In this paper, we present a multimodal \textit{and} dynamical VAE (MDVAE)
applied to unsupervised audio-visual speech representation learning. The latent
space is structured to dissociate the latent dynamical factors that are shared
between the modalities from those that are specific to each modality. A static
latent variable is also introduced to encode the information that is constant
over time within an audiovisual speech sequence. The model is trained in an
unsupervised manner on an audiovisual emotional speech dataset, in two stages.

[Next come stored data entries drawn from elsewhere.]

One vector is turned by the same rotation once a tick. Each row is the vector after some number of ticks, and that number follows the row.
The counts run from 0 to 203.
[122 177 138 147  79 138 122 136 134 128 111 121 142 165 150 121 169 148
 114 129 145 148 152 109  68 156 160 108 108  97 163 114 116 156 131 174
 161 153 108 168  94 179  96 134] | 15
[143 101 130 187 115 142 148  83 161 124 116 140 144 147 132 111 177 109
 160 110 129 130 137 109  88 128 159 103 126 136 161  99 173 134 118 195
 145 135 125  70 144 106 131 131] | 157
[131 143  91 105 145 158 149 155 164 147 142 143  96 143 174 117  98 112
 122 134 190 142  86 110 132 111 141 156 115 139 130 141 131 121 120 149
 119 114 180 183 122  74 133 131] | 62
[121  87 145 140 130  92 114 106  83 107 126 172 165 110 140 132  91 137
 141 150 106 129 109 172 157 152 180 122 146 134 134  85 124 140 150 131
  98 190 157 149 156 171 115  94] | 144
[125 130 153 168 181  85 122 110  84  70 109 154 144  69 146 110 129 109
 131 115 149 127 148 117 144  88 110 152 149 117 104 134 114  88 150 101
 113 152 149  90 187 121 148 156] | 133
[ 93 150 150 158 138 110 145 113  73 123 118 120 102 120 155  96 130 174
 113 155 107 156 101 115  89 114 161 151 147 132 124 170 110 111 173 132
  94 151 178 169 131  91 107 133] | 29
[131 107 137 143 117 115 125 103 157 135 122 147 130 131 142 138 127 169
 120  97 132 133 157 125  91 124 134  76  74  99 179 113 118 140  81 220
 127 103 127 143  78 116  96 159] | 10
[129 161 137  65 119 139 132 154  94 197 154 103  98 146 143 124 138 122
 159  76 122 126 143 119 143 141  65 129 126 126  90 133 124 117 153  88
  80 102 117 114 117 128 156  98] | 77
[129 157 141 153 126 167 151 107 120 112 150 138 113 189 154 108 176 113
 152  73 174 113 127 110  84 119 113 142 100 117  84 158 105 134 156 150
 136 136 105 148 125  87 130 143] | 174
[133 151 101 133 134 128 122 145  87 143 136 144 125 145 161 112 179 177
 130 166 116 156 121 118 117 161 164 143 119  98 123 118 118 128 186 126
 115 186 184 186 103 136 124 127] | 24
[144 157 113 183 106 130 129 124 122  95  87 133 143 145 151 115 182 165
 122 185 137 142 147 125 110 143 175 132 129 102 182  72 148 156 124 149
 154 168 127 126 116 169 100 152] | 14
[155 100  96 156 124 124 118 133 150 142  99 137 134 151 138 123 164  89
 164  85 119 135 141  98 132 118 151  98 117 124 152  71 159 139 129 184
 170 189 155 116 131 131 143 124] | 8
[111 180 162 100 117 134 150 138 143 125 119 121 153 148 162 193 126  79
 146  97 102 124 117 101 147 114 125 105  99 156 118 180 118 144  89 110
  86 143 117 112 127 190 163 145] | 49
[137 138  95 178 150 129 127 125 131 106 114 161 128 127 160 121 177 192
 152 161 136 135 152 103 101 126 157 131 110 101 161 104 143 120 140 176
 139 148 173 146 127  70 117 167] | 19
[130  77 146 184 126 145 150 130 133  78 110 108 141 135 133 139 120  51
 127  97 118 148 123 112 123 102 176 125 144 137 115 119 134 169 113 174
 135 180 147 113 156 142 108 105] | 151
[ 91 170 132 114 111 133 188 150 141 116 105 126 117 145 119 143 135 161
 106 193 146 111  97 106 136 161 134 142 132 116 136 132 154 155 104 155
  71  89  85 115  58 151 126 156] | 65
[166 139 118 114 135 155 103 143 172 129 127 155 117 103 110 140  70  95
 150 101 141 111 143 126 152 102  69 136 140 138 136 157 111 103 130  96
 157 149 183 159 124 102 152  94] | 95
[145 142 122  90 103 145 136  93 166 190 111 190 137 111 138 127 101 134
 156 155 124 153 114 100 131 137 168  88 109 143 188 112 163 104 140 110
 146 158 164 118 124 145 137 124] | 51
[131 121 130 134 134 136 140  92 126 136 116 135  85 132 153 127 142 133
 176 100  84 123 125  67 125  86 111 113 144 172 116 184 112  92 187 123
 134 159 172 130 139  84 130  99] | 35
[105 151 143 109 115 113 153 169 130 143  80 150 129 142 131 112 112 122
 115  96 158 126  65 119 154  90 152 115  94 122 138 131 106 127  89 133
  99 124 123  53 136 167 137 176] | 203
[119 100 130 179 117 139 126 109 131  91 110 143 137 115 143 102 113 100
 128 137 109 127  99 133  95 107 186 143 147 149 156 137 105 147  99 183
 131 144 190 161 172 111 120  80] | 150
[ 77 165 152 101  96 103 132 106  81 134 146 144 107 156 169 133 110 104
 114 140  81 124 104 143 129 127 168 113 156 164 141 185  76 117 133 102
 100 133 147 138 145 179 118 102] | 187
[136  85 127 161 142 119 115 145 141 116 113 142  91 117 148 152 111  81
 134  90  99 130 138 125 121  89 154 111 125 144 135 129  91 147 111 179
 178 139 209 156 177  86 120 119] | 2
[132 145 154  76 125 120  83 146 144 148 136 184 134  95 117 147  61 125
 116 122 123 132 155 161 160 140  82  98 121 125 150 157 100 110 119  91
 136 111 170 159  89 151 138 102] | 94
[116  86 128 137 146  83 143 145 108 131 127 106 114  87 148 128  98 150
 103 161 142 181 155 133 150 151 134 155 129  70 151  55 129 139 107 153
  88  73 161  88 146 120 153 147] | 116
[117 125 149 167  85 124 118  91 112  74 101 151 151 106 118 112 134 141
 105 158 136 129 172 164 118 155 146 112 151 104 131 114 136 129 179 100
 138 140  89 167  93 173  98 125] | 135
[113 147 131 162 107 145 144 131 111  78 121 132 102 162 144 111 152 129
 109 172 113 152 108 100 124 148 133 135 160 115 123 199  96 125 189  87
 113 158 156 164 133 139  91 129] | 178
[143 154 108 145 110 125 126 118 121 152 157 196 128 140 145  79 182 160
 135 174 143 145 100  89 100 158 139 104 136  82 140 137 137 101 192 121
 121 166 154 136 116 118 124 121] | 172
[ 70 138 176 107 104 114 172  61  80 142 117 109 119 135 155 149 114 153
 138 133  96 145 125 159  83 120 200 121 129 156 129 153 118 147 116 125
  87 104 109 150 119 134  96 139] | 38
[118 101 152 113 161 101 132 157 148 164 109 165 107 101 130  96  54  82
 120  78 173 119 104 118 141 108  73 134 130 140 122 117 139  87 117 180
 123 112 160 104 118 122 173  99] | 105
[153 164 117 163  92 168 127 114 130 115 125 162  95 167 141  92 185 161
 149 137 144 124 128 110  97 147 139 126 124 107 109 153 109 131 180 146
 137 150 149 202 116  86 110 120] | 173
[118 161 161  87 119 133 140  81 114 173 125 129 118 137 157 139 114  83
 166  76 108 118 115 113  79  68 116 109  95 169 136 196 115 121 116 159
 123 130 144 115 137 119 146 109] | 44
[107 161 119 101  78 169 170 116 129 139 123  83  88 147 122 127 141 128
 120 185 139 143 164 154 119 152 145 167 160 110 138 126 147 151 138  79
 110 100  89 158  76 152 113 103] | 75
[ 98 144 132  83 134 102 119  78 137 142 115 166 116  89 111 119  69 171
 132 108 131 126 119 152 135 114  96 108 121 125 142 138 141  93 136  80
  99  76 116  99 119 110 143 159] | 88
[ 97 121 132 131 121 126 176  42  97 111  91 124 118 141 135 128 144 174
 178 112 104 114 138 134 100 108 180 115 128 149 123 140 145 143 128 137
  96 124  96 125 123  89 113 129] | 37
[112 145 139  98 119 124 105  98 129 132 110 151 130  87 104 108  69 168
 128 149 137 140 133 179 133  84 127 139 154 110 158 153 105 124 115  65
 109  86 183 130 141  98 121 117] | 89
[123  79 153 172 138 105 120  78 135 127 121 179 130 104 126 116  85 168
 124 132 101 123  96 156 119 121 141 109 118 141 158 123  95 115 102 202
  82 132 165 117 159 108 124 101] | 149
[112 130 130 156 126 138 175 118  71  96 114  99 126 155 155 138 177 108
 162 117 114 132 148  93 116 114 163 147 134 140  83 134 152 143 164 110
 104 183  89 142 133 142 108 127] | 31
[140  97 118 189 122 130 149 131 146  67  98  86 135 110 115 118 163 134
 117  98 143 138 194 106 114 114  69 140 132  68 104 110 153 135 161 134
 126 123 116  90 139 106 128 159] | 124
[148 162 107  98  98 166 133  94 196 161  97 162 125 146 119 102 101 141
 151 143 132 151 108 112 100 100 149  78 108 152 162 148 150 138 135 127
 149 150 185 174 104  98 112 102] | 52
[117 139 122 102 142 147 167 152 124 146 166 106  86 160 141 121 131 175
 123 131 131 129 113 120 108 139  86 141 130 134 107 161 113 133  91 153
  69  66 128 153  96  85 133 127] | 71
[106 147 138 103 155 116 162 138 134 143 100 165 152 132 149 158 100 134
 154 118 159 113  75 109 145 101 172 137  78 121 140 119 150 147  76 142
  75 105 138  90 112 122 141 192] | 55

In the first stage, a vector quantized VAE (VQ-VAE) is learned independently
for each modality, without temporal modeling. The second stage consists in
learning the MDVAE model on the intermediate representation of the VQ-VAEs
before quantization. The disentanglement between static versus dynamical and
modality-specific versus modality-common information occurs during this second
training stage. Extensive experiments are conducted to investigate how
audiovisual speech latent factors are encoded in the latent space of MDVAE.
These experiments include manipulating audiovisual speech, audiovisual facial
image denoising, and audiovisual speech emotion recognition. The results show
that MDVAE effectively combines the audio and visual information in its latent
space. They also show that the learned static representation of audiovisual
speech can be used for emotion recognition with few labeled data, and with
better accuracy compared with unimodal baselines and a state-of-the-art
supervised model based on an audiovisual transformer architecture.

本文介绍了一个多模态和动态 VAE（MDVAE），应用于无监督学习音频 - 视觉语音表示。实施时，结构化的潜在空间旨在将共享于两种模态之间的动态潜在因素与各自模态的动态和静态信息分离，采用两阶段训练方法，并通过对音频 - 视觉数据集进行实验来证明此模型在音频 - 视觉信息的无监督学习中具有良好的性能。